Publié le par culture

C'est il y a 220 ans ; nous avons lu dans l'article précédent que depuis plusieurs jours Paris vibre de la tentation du Coup d'Etat sous les poussées des Sections. Le roi suit attentivement cette désintégration du climat politique et nous laisse le sentiment d'une forme de fatalisme. La seule cherchant à réagir est la Reine ; mais elle se heurte à beaucoup de passifs qui semblent résignés à leur sort.

Comment ne pas comprendre ces personnes passives alors que le chef de l'exécutif paraît inerte ? Comment ne pas comprendre cette résignation dans une atmosphère surréaliste ?

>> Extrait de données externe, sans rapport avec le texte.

Every row comes from one small tree of marks. The marks that hang from a mark follow it in brackets, in alphabetical order. Every link used is in the known rows. Which tree was each row made from?
Known rows
S[H[B E[U[C]] G M]]: [ -7 -55   5 -25 -13 -42 -16 -39 -22 -57   1 -21 -12 -27  -7 -72   9 -41
 -23  -5   4 -22   7  23]
E[H[B G M S] U[C]]: [-33 -29   0 -18  21 -70 -20 -32 -42 -26  -5 -27  -1  -8  14 -77  35 -64
 -17  -3  -1  -9  29  40]
G[H[E M S]]: [ -8 -28  -8 -17 -11 -52 -20 -28 -39 -37   1 -13 -16 -41  23 -21 -10 -28
 -24 -12   8 -25   3  11]
P[H[B E[U] G M S]]: [-11 -40  -3  -8   1 -80 -35 -68 -70 -26 -19 -51  -7 -37   6 -75   8 -73
 -33 -14  11  22  -1  31]
B[H[E]]: [ -2 -26   1   6 -27   2   1 -14 -27 -29  -1 -14  -7 -22  15   0 -18   4
  -6 -12 -14 -11 -13   9]
C[U[E[H[M]]]]: [ -3 -25  11 -12  25 -26  22  17   5  -6  19   0 -29  -5 -14 -14   6 -11
 -21   7  -3 -30   5   1]
U[C E[H[G S]]]: [-22 -34  -1   5   4 -37   9  12 -39 -22  20  -4 -14 -12  -5 -32  31 -13
   8   3   3 -23  10   1]
P[H[B M S] W]: [ 18 -17 -31 -31 -11 -70 -13 -34 -41 -17 -17 -36 -22 -20   0 -44 -14 -60
 -29 -20   4  20 -13 -21]
S[H[B G]]: [  7 -23   2 -32 -10 -20   0 -21 -10 -29  -5 -16  -9 -28   7 -39  -7 -29
 -11 -12  20  -3   2   3]
J[P[H W]]: [ 18  10  -9  -6  -6  -4  13  12 -20  40  -5 -21  -7  -3 -15  -1 -19 -23
  -6  -8  -4   2 -20 -25]
J[P[H[G S] W]]: [ 17 -10 -13 -16  -5 -41  -2 -17 -50  33  -5 -36  -7 -20  -4 -27 -11 -50
 -16 -12  11  10 -20  -5]
P[H[B G M S] J W]: [ 30 -22 -27 -31 -25 -80 -21 -57 -67  -7  -9 -49 -23 -34   0 -62  -9 -76
 -41 -30   4  23 -22 -13]
W[P]: [ 15   9  10  -3  -2   2   9   8  -8   8  -1 -18   3  -2  -4 -18 -10  -6
 -12  10   3   0  -1 -21]
G[H[B E S]]: [ -9 -26  -4  -9  -8 -42 -23 -29 -51 -38 -12 -17  -8 -40  31 -20  -7 -35
  -7 -25   6 -17   3  10]
U[C E]: [  1 -22  -8   7 -12   3  13  30   2 -24  20  10  -7   4 -27  -4  15  16
  17   3 -11 -24 -10 -25]
E[H[G] U[C]]: [-28 -10  14  12  18 -11   6   7 -22  -2   4  -6   2   8   2 -35  26 -17
   9  13 -11  -8  28  23]
W[P[H[B]]]: [ 19   9   5  -8  -8 -18   0  -8 -30   2 -21 -39  -4  -9  -5 -39 -17 -36
 -17 -10   3  22 -11 -44]
S[H[B E[U]]]: [-11 -29   8  -4  -1 -13   6 -13 -20 -25  -4  -9  -3 -21   7 -38   1 -15
  -2   1   5 -12  19  25]
P[H[B E[U] M] J W]: [ 17 -17 -11   3 -19 -46 -10 -39 -60  -1  -8 -40 -18 -22  -9 -49  -8 -51
 -30 -14 -19  12 -10  -1]
P[H]: [  5   4  -6   3  -7  -9   3  -2 -15   5  -8 -10  -9  -2  -7  -6  -9 -10
  -2  -5  -2  19  -8 -27]
M[H]: [  7   9  -3 -11  -4   3   4   6 -11   1  -7 -10  -7 -18   1   4 -11  11
  -3   6  -3   2  -2 -18]
C[U[E[H[G]]]]: [  1 -29  20   0  24 -16  20  12 -13   0  17  -6 -22 -12 -10 -12   7 -12
  -8   4   3 -19   2   7]
S[H[B E G M]]: [  2 -49   8 -33 -18 -43 -19 -53 -25 -52  -5 -27 -24 -47   3 -53  -9 -41
 -39 -16  21 -15  -7  16]
H[B E[U] G M S]: [-16 -44   2 -12   8 -71 -38 -66 -55 -31 -10 -41   1 -36  12 -69  17 -64
 -31  -9  12   3   8  58]
H[B G M S]: [ -3 -29  -8 -34   1 -68 -35 -57 -32 -30 -10 -35  -5 -29  11 -56   8 -62
 -33 -20  18   6  -5  26]
C[U]: [ 18 -16   7 -11  14  -4   0  -2  15   3   3   7  -8  11  -6   4  -8  -8
 -13  -3  -6  -4  -7   1]
P[H[B G] J W]: [ 35  -6 -13  -9 -27 -32  -7 -34 -55   5 -12 -39 -18 -23  -6 -35 -15 -52
 -19 -27  -7  25 -25 -27]

Which tree is each row?
[ 18 -21  -1  -9 -24 -70 -25 -53 -74  -9  -9 -52 -18 -32  -2 -68  -6 -61
 -52 -21   4  11 -17 -24]  W[P[H[B E M S] J]]
[-10 -39   3  -4  -9 -12   1  -6 -14 -41   1   1  -5  -7  -3 -42  10 -11
   4  -2  -7 -23  14  10]  S[H[B E[U[C]]]]
[-13 -46  -5 -12 -14 -54 -14 -49 -56 -36   1 -40   1 -39  22 -56  -3 -41
 -26  -4  -2  -3   2  55]  B[H[E[U] G M S]]
[ 13   0 -19 -11  -2 -31   7   2 -37  38  -4 -23  -6  -7  -5 -12 -12 -34
 -10  -9   4   4 -15 -15]  J[P[H[S] W]]
[-33 -14   5  -9  29 -59  -3 -25 -40   1   2 -26   0 -16  19 -58  23 -46
 -19  13  12   0  35  52]  E[H[G M S] U]
[  0 -34   2 -14  -9 -49 -35 -54 -68 -31 -20 -40 -13 -52  16 -33  -3 -37
 -23 -16  11   5 -10  13]  M[H[B E G S]]
[-12 -19   3  12  -8  -2  -2  10 -24 -28   4   4   1 -11   8 -12   1  -2
  14   1 -21 -29  13   4]  G[H[E[U[C]]]]
[  4 -14  -7 -29  -2 -45 -23 -36 -48 -18 -19 -37  -5 -40  16 -35  -2 -38
 -16 -13  13  12  -4   4]  M[H[B G S]]
[-33   2   9  -8  29 -33   0 -11 -18  -3 -10 -22   1  -4  15 -47  19 -40
 -14   4  -4  -6  33  36]  E[H[B M] U]
[ 28  13   0 -11 -22 -28   5 -12 -31  18   3 -36 -13 -10 -16 -43 -16 -29
 -39  -2  -2  13 -15 -45]  W[P[H[M] J]]
[ -8 -31   9  10 -16  -6   0 -26 -44 -23  -1 -30   7 -29  17 -29  -9 -15
  -3  -2 -13  -1   0  41]  B[H[E[U] G]]
[-10 -41  -1  -6  -5 -46 -32 -39 -65 -35 -14 -33  -1 -34   7 -52  16 -36
  -8  -6  -8  -2   3  20]  M[H[B E[U[C]] G S]]
[-22 -21  -1  -1   2 -21  17  26  -4 -26  21   3 -22  -2 -19 -22  23   1
  -3   8  -9 -36   7 -15]  U[C E[H[M]]]
[ -2 -24  -4 -18   2 -48 -27 -43 -37 -19 -12 -27   2 -23  15 -40   9 -48
 -13 -19  16  10  -2  23]  H[B G S]
[-22 -41  -6 -11   2 -58   1  -2 -33 -33  22 -12 -22 -19  -9 -47  30 -27
 -12   3   6 -28   7   6]  U[C E[H[G M S]]]
[ -5  -6 -14 -25  -2 -38 -12 -11 -32 -26 -11 -14  -1 -27  32 -21  -6 -36
  -1 -23   8 -11   9   1]  G[H[B S]]
[-14 -27   6  24  -2  -2  -8  -3 -17 -17   5   4   4   7 -10 -16  17   1
   8   8 -20 -13   7  16]  H[E[U[C]]]
[-19 -38 -11 -18  -5 -61 -28 -29 -44 -54  -5 -18  -4 -26  18 -54  10 -48
 -12 -15  -9 -29  14  21]  G[H[B E[U[C]] M S]]
[-14 -30   7  15  -1 -12 -20 -18 -24 -29  -7  -7   5   2  -5 -31  20 -19
   5  -7 -19 -12   6  19]  H[B E[U[C]]]
[ -2 -31  -3 -10 -29 -18  -7 -29 -23 -39   0 -22 -13 -28  11 -15 -19 -10
 -26 -12 -12 -15 -16  13]  B[H[E M]]
[ 26 -11  -4 -30 -19 -75 -23 -54 -68  -2 -10 -63 -11 -33  -1 -84  -6 -78
 -52 -21  13  23 -17 -23]  W[P[H[B G M S] J]]
[ 15  -2  -9 -21  -6 -56  -2 -17 -34   0  -7 -38 -11 -15  -5 -51 -12 -40
 -36   2  13  18  -7 -34]  W[P[H[M S]]]
[ -4 -18   1 -12 -15 -25 -13 -18 -22 -34   0 -11 -18 -37  14  -9 -17 -16
 -22 -10   1 -27  -3   1]  G[H[E M]]
[ -3 -19  15   5  26  -6  29  31   0   5  18   7 -22   2 -11   2   7   3
  -1   7  -6 -25   7  -3]  C[U[E[H]]]
[-13 -58 -10 -12 -23 -54 -19 -42 -50 -52   6 -30  -2 -26  11 -60   6 -37
 -20  -6 -15 -14  -2  40]  B[H[E[U[C]] G M S]]
[-25 -22   3 -26  16 -71 -24 -47 -44 -22 -11 -34 -13 -28  23 -57  17 -65
 -33 -14  18  -2  15  33]  E[H[B G M S]]
[ 26 -21 -13  -4 -33 -46 -18 -47 -57 -13 -10 -37 -31 -28 -10 -34 -17 -48
 -39 -27 -14   7 -28 -24]  P[H[B E M] J W]
[-20 -35  -3  -6  10 -61 -29 -48 -42 -26  -9 -27   2 -22  12 -54  17 -48
 -24  -6   4  -2  13  48]  H[B E[U] M S]
[-25 -25  -7  10   6 -28  18  30 -26 -17  21   9 -14   1  -6 -18  31   3
  15   7  -5 -29  15 -10]  U[C E[H[S]]]
[-24 -33   0 -20  12 -69  -5 -24 -47 -29   5 -34 -18 -38   7 -58  23 -51
 -21  -8  19 -15  10  23]  U[E[H[B G M S]]]
[ 18  -1  -1   3 -21 -20  -6 -25 -40  14   0 -23  -9 -16  -7 -24  -5 -26
 -14 -16  -1  23 -17 -19]  P[H[G] J]
[-34 -18   5 -18  30 -70 -15 -39 -48 -11 -10 -37   1 -22  25 -73  26 -67
 -23  -1  12   2  33  56]  E[H[B G M S] U]
[-24 -19   3 -17  15 -60 -11 -32 -37 -10   0 -22 -14 -22  18 -44  15 -44
 -29   0  17  -4  17  30]  E[H[G M S]]
[ 28  -8 -32 -17 -24 -60   0 -23 -47  10   4 -24 -23 -14  -5 -34 -11 -40
 -31 -12  -5  15 -14 -26]  P[H[M S] J W]
[ -8 -42   4   9 -25  -6  -4 -19 -38 -39   4 -20   4 -16   5 -32   0 -11
   3  -4 -25 -11  -5  26]  B[H[E[U[C]] G]]
[-28 -13  -3 -21  19 -61 -15 -29 -32 -16 -10 -20 -12 -13  23 -44  17 -48
 -25 -11  10  -8  20  23]  E[H[B M S]]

D'un côté, un pouvoir non pas impuissant mais qui ne se sent plus obéi, miné par la corruption des idées des Lumières, de l'autre côté une masse qui bientôt se transformera en horde diabolique, assoiffée de sang, ne jurant que par la destruction du Trône et de l'Autel. Une masse manipulée par quelques meneurs aux arrières-pensées bien précises, mentalement embrigadée ; plus tard, on appellera cela "Manipulation Mentale", et contre ce fait qui lui échappe - Louis XVI est trop droit dans sa manière de penser - le Roi ne peut plus rien.

Chacun a éprouvé, au moins une fois dans sa vie, cette impuissance face à la mauvaise foi et à la perversité de la pensée.

Face au dernier Capétien légitime les adversaires sont nombreux.

En ce vendredi 10 août le Roi, qui a peu dormi, est debout dès 6 heures. L'attaque va commencer aux alentours de 7 heures par la cour du Louvre où aura lieu le "gros" de l'attaque.

Déjà, lors de la "répétition générale" du 20 juin, les assaillants - qui étaient les mêmes - ont fait le repérage des lieux. Mais ils sont, cette fois, bien plus nombreux: Quinze mille du Faubourg Saint Antoine (actuels 11è et 12è arrondissements), Cinq mille du Faubourg Saint-Marcel (actuels 13è et 5è arrondissements), auxquels se sont joints une partie des Gardes Nationales et nos fameux marseillais (beuglant leur "tub" devenu impérissable, aux paroles sanguinaires). A la tête d'une meute estimée à trente mille personnes, malandrins, poissardes, soldats, la Commune Insurrectionnelle qui a pris le pas sur l'Assemblée Nationale.

Armée de canons cette horde révolutionnaire est venue dans un seul but: renverser la monarchie (obsession depuis que Louis XVI a refusé les mesures contre le clergé).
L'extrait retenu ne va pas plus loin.